JANUARY 19, 1962
NEW YORK—At last the American Medical Association has felt the pressure of public opinion and has proposed a plan of health insurance for persons over 65 through the Blue Shield organization, which it sponsors.
The announcement has been made to prevent the passage of an Administration-approved bill which would provide certain hospital and nursing benefits under the Social Security system. The objective of the Blue Shield plan, according to the AMA, is to prevent a dread thing called "socialized medicine."
Certain other countries, notably Great Britain, seems to be fairly well satisfied with their experiment in so-called socialized medicine, and I would like to see a clear analysis of the difference between the British plan, as it has operated for a number of years, and the one now proposed by the AMA.
The AMA plan must be advertised in April in order to be put into operation in July, so there is a little time to examine this plan and the government plan to determine which would be more beneficial.
The reason for the delay, of course, is that the new insurance must be approved by the 69 affiliated agencies now in existence through private Blue Shield health insurance.
Cost of the AMA plan is estimated at $3 a month per person. At present, throughout the country, Blue Shield plans for older persons run from $1.65 to $8 a month, depending upon the benefits.
The new program will pay full costs of medical and surgical service for a single person whose annual income is $2,500 or less and for couples whose income is $4,000 or less. Persons with larger incomes will be charged more if the physician desires.
Surgery would have to be performed in a hospital or doctor's office, and only medical care in a hospital or nursing home would be covered, not care needed in the patient's residence.

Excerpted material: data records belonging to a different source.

Here is a tiny trained network, its code and every weight. The questions are about switching its units off for an input and a target symbol, where a switched-off unit gives its printed mean instead of its output.

import numpy as np


def w(rows, s, z=0):
    codes = np.array(rows[::2]) - 128.0
    scale = np.full(codes.shape[1], s)
    scale[-1] = z or s
    return codes * scale


def f(y):
    return np.maximum(y, 0)


def softmax(a):
    e = np.exp(a - a.max(-1, keepdims=True))
    return e / e.sum(-1, keepdims=True)


def log_softmax(a):
    a = a - a.max(-1, keepdims=True)
    return a - np.log(np.exp(a).sum(-1, keepdims=True))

The number of doctor's visits that would be covered has not yet been determined, but it would be between 30 and 70.
Those who have been hospitalized under some Blue Cross plan before may be interested in knowing that the new plan would include payments for, among other things, anesthesia, radiation treatments, X-rays and laboratory tests.
The announcement said limitations and exclusions will be minimal. This will be interesting to those who, when holding Blue Cross insurance, found that they had to pay almost a third of their hospital bill outside of their insurance coverage. This is a considerable sum for anyone on a limited income.

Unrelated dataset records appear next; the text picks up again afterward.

Here is a tiny trained network, its code and every weight. The questions are about switching its units off for an input and a class, where a switched-off unit gives its printed mean instead of its output.

import numpy as np


def w(rows, s, z=0):
    codes = np.array(rows[::2]) - 128.0
    scale = np.full(codes.shape[1], s)
    scale[-1] = z or s
    return codes * scale


def f(y):
    return np.maximum(y, 0)


def log_softmax(a):
    a = a - a.max(-1, keepdims=True)
    return a - np.log(np.exp(a).sum(-1, keepdims=True))


def net(x, mask):
    res = np.array(x, float).reshape(1, 7) / 4 @ E
    y = f(res @ A[0][:, :-1].T + A[0][:, -1])
    res = res + np.where(mask, y, B[0][:, -1]) @ B[0][:, :-1]
    return log_softmax(res[-1] @ U[:, :-1].T + U[:, -1])


A, B = {}, {}
E = w([
[179,213,99,200],'x0',
[129,126,128,127],'x1',
[97,186,254,140],'x2',
[83,194,97,80],'x3',
[129,127,128,128],'x4',
[47,110,90,195],'x5',
[126,128,128,126],'x6',
],0.0098)
A[0] = w([
[52,122,87,255,98],'N1',
[72,162,178,91,122],'N2',
[158,102,92,115,31],'N3',
[217,90,157,73,130],'N4',
[177,198,124,34,21],'N5',
[247,149,136,91,100],'N6',
[207,183,93,205,4],'N7',
[153,164,201,136,142],'N8',
[86,19,185,35,97],'N9',
[160,60,99,124,112],'N10',
[116,152,192,169,53],'N11',
[127,137,76,82,100],'N12',
[117,153,66,82,106],'N13',
[153,87,62,150,120],'N14',
[83,196,147,96,135],'N15',
[165,126,81,147,106],'N16',
[93,96,143,61,112],'N17',
[212,160,126,167,95],'N18',
[200,93,86,130,81],'N19',
[125,104,98,108,87],'N20',
[162,219,124,188,125],'N21',
[114,160,56,72,100],'N22',
[197,102,152,130,98],'N23',
],0.011,0.0036)
B[0] = w([
[56,196,166,91,248],'N1',
[199,96,157,197,192],'N2',
[124,106,124,186,163],'N3',
[69,161,157,168,223],'N4',
[53,177,193,106,194],'N5',
[37,180,189,117,228],'N6',
[185,112,51,64,216],'N7',
[180,114,132,163,199],'N8',
[172,181,2,75,254],'N9',
[139,124,149,176,199],'N10',
[153,85,136,230,176],'N11',
[141,107,147,193,180],'N12',
[148,75,161,169,189],'N13',
[129,120,194,159,217],'N14',
[166,55,137,165,188],'N15',
[139,141,169,157,189],'N16',
[142,185,83,149,191],'N17',
[135,174,56,83,202],'N18',
[163,107,161,179,203],'N19',
[139,129,107,168,163],'N20',
[147,117,63,81,222],'N21',
[173,80,203,158,199],'N22',
[89,138,166,96,183],'N23',
],0.0085,0.0083)
U = w([
[164,95,177,165,255],'0',
[217,81,185,253,47],'1',
[196,146,59,90,81],'2',
[1,182,190,144,77],'3',
],0.0095,0.0094)

Each question gives the input, the list of numbers given to net, and the class t.
The units are the neurons (one row each of A and B). Each row of codes is followed by its name. A weight is (code - 128) times the scale printed after its matrix; where a second scale follows, it is the last column's (A, B and U).
mask holds one flag per neuron, in row order. A switched-off neuron (its flag False) gives its mean, the last column of its row in B, instead of its output. The means were averaged over made-up inputs and are rounded, as every weight is.
A unit's drop is (log p(t) with every unit on - log p(t) with that unit switched off) / (log p(t) with every unit on - log p(t) with every unit switched off).
The circuit of an input: a set's keep is (log p(t) with only the set's units on - log p(t) with every unit switched off) / (log p(t) with every unit on - log p(t) with every unit switched off). Starting from the 12 units with the biggest drops (on a tie, the unit counted first), units are removed one at a time, each time the one whose removal leaves the highest keep (on an exact tie, the one counted first), for as long as the keep stays at least 0.8.
circuit, biggest first: the units of the circuit, biggest drop first
most important unit: the unit with the biggest drop
k most important neurons: the k neurons with the biggest drops, biggest first
drop of u: that unit's drop, to one decimal
input [2,3,-5,1,8,-8,-4], class 3: most important unit : N6
input [-7,-5,-4,4,7,4,0], class 2: 2 most important neurons : N9, N17
input [-4,-8,7,0,-1,3,-5], class 1: circuit, biggest first : N2, N11
input [4,-4,6,1,6,0,-3], class 1: circuit, biggest first : N11, N8
input [7,-1,-2,6,-8,6,-1], class 2: 2 most important neurons : N7, N21
input [-6,5,2,5,-2,6,-7], class 2: circuit, biggest first : N9, N6
input [8,4,-8,8,-2,0,-5], class 0: 2 most important neurons : N22, N9
input [3,-1,-4,0,0,-5,-4], class 3: circuit, biggest first : N6, N5
input [-1,-6,-1,3,-3,-6,5], class 3: circuit, biggest first : N5, N6
input [-2,5,7,-5,-6,-8,8], class 3: 2 most important neurons : N6, N4
input [7,8,6,0,2,-5,-4], class 2: 3 most important neurons : N21, N18, N7
input [-2,3,-1,4,3,-6,1], class 3: 2 most important neurons : N5, N6
input [-3,7,1,-2,-2,6,0], class 3: 2 most important neurons : N1, N7
input [0,4,1,4,1,-7,8], class 3: circuit, biggest first : N5
input [5,8,-3,1,5,7,-6], class 3: 2 most important neurons : N1, N9
input [-5,4,1,5,0,5,8], class 0: 4 most important neurons : N2, N7, N18, N21
input [3,3,0,-6,-1,8,6], class 3: drop of N1 : 0.8
input [-8,-5,-3,-3,-6,-1,-5], class 2: drop of N22 : 0.0
input [-6,3,7,2,4,6,-2], class 1: drop of N6 : 0.1
input [-6,1,1,-3,6,-1,5], class 2: circuit, biggest first : N9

Whether this Blue Shield-AMA plan is really better and whether it will give more satisfactory care than under the government Social Security system is still not clear, since no real comparison can be made at the moment. But I would like to see a detailed statement of the benefits under each plan, and the cost in each case.
As we discuss methods of providing medical care for the aged, an interesting program of research is being conducted on a hospital setup that would change much that has been done in the past and should make the cost of care much less.

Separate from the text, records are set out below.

Rows, each with the band of its hidden value
[ 259 -478  239  179 -116 -196 -214 -116  351 -105 -211  216  -44  184
  140  -84   31    4 -381  -18  110 -134 -194 -110 -283 -862 -129  204
  251  181  619 -363   29   89  436 -316 -126  -19 -255  279 -131    1
  396 -131   60  114 -140 -334  255]	B
[-355  202  -81 -282  -21  -78  396  179  129   51 -112  246  507   -4
 -402 -110  352   32   62  439 -178  -22 -203  -74 -259  264  290 -127
  126 -103 -210  -76   78  155  -15  223  249   54 -123  404   95  229
  334   86  -72  -26  538  353 -258]	N
[  30 -243   69    3 -148  178   59  -15  152  127  -57  194  169  280
 -290  -10  158  -82   -9  119  234  -97  -42  -11 -174   75  355  124
 -147 -177  327  -98  -40   33   16 -118 -266 -473  -92   -8  301  121
   30   48  347 -244  -69  264  212]	X
[-163   47  187 -325 -193 -355  272 -218   20  113   39  151  329   82
  -27   18  174 -237  -85   24  102  -39   79 -242  165 -158  134 -124
  -25   48   66  163  -51 -106  113   24  166  -34  -16  -80   72 -138
 -119  163 -234 -287  -58  -42   64]	K
[-215   89   57  100 -131 -155  295  198  156  220  -14  308  365  -79
 -433 -270  326 -147  158  -25 -134 -206  104 -114  -98  257  255  150
 -166  135   32  -23 -306    1   86  194  153   97   49   19   96   81
  -76  -83  -55  -19  438  404 -186]	N
[-226 -139  123   91    7   63  -27   30   76  195  -18 -180   75  -63
 -219  -26  -82    1    6  -17   67  -73    9  -96  120   67  -47 -333
    1  154   57  214  154  -87 -108   17  -86  -98  144 -188   75   88
 -220  107 -168 -274 -214  209   76]	U
[  14 -246   83  463 -231  202  -78  506  489 -196  164 -311  -23  -13
 -798  109 -398  219  295   38 -173   -8 -130  372  165  131  -53 -310
  135  164  122  224  150  -22 -206  209 -270 -159  166 -305  207  563
  -14 -296  127   32  -12  342  -21]	Z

It was described in an article in the November, 1961, issue of the Modern Hospital. By the end of the year, in Tuskegee, Ala., the first of four prototype atomedic hospitals will be presented for inspection. This is the first step in a program to build a whole electronic hospital, constructed entirely of lightweight electronic material that can be prefabricated and mass produced.
Doctors in the Atomedics Research Center say their purpose is to answer the question, "What is health?"
New scientific developments occur so rapidly that it is hard to keep up with them, and it seems that this plan in Tuskegee will make a real difference in the insurance coverage of medical care for the aged.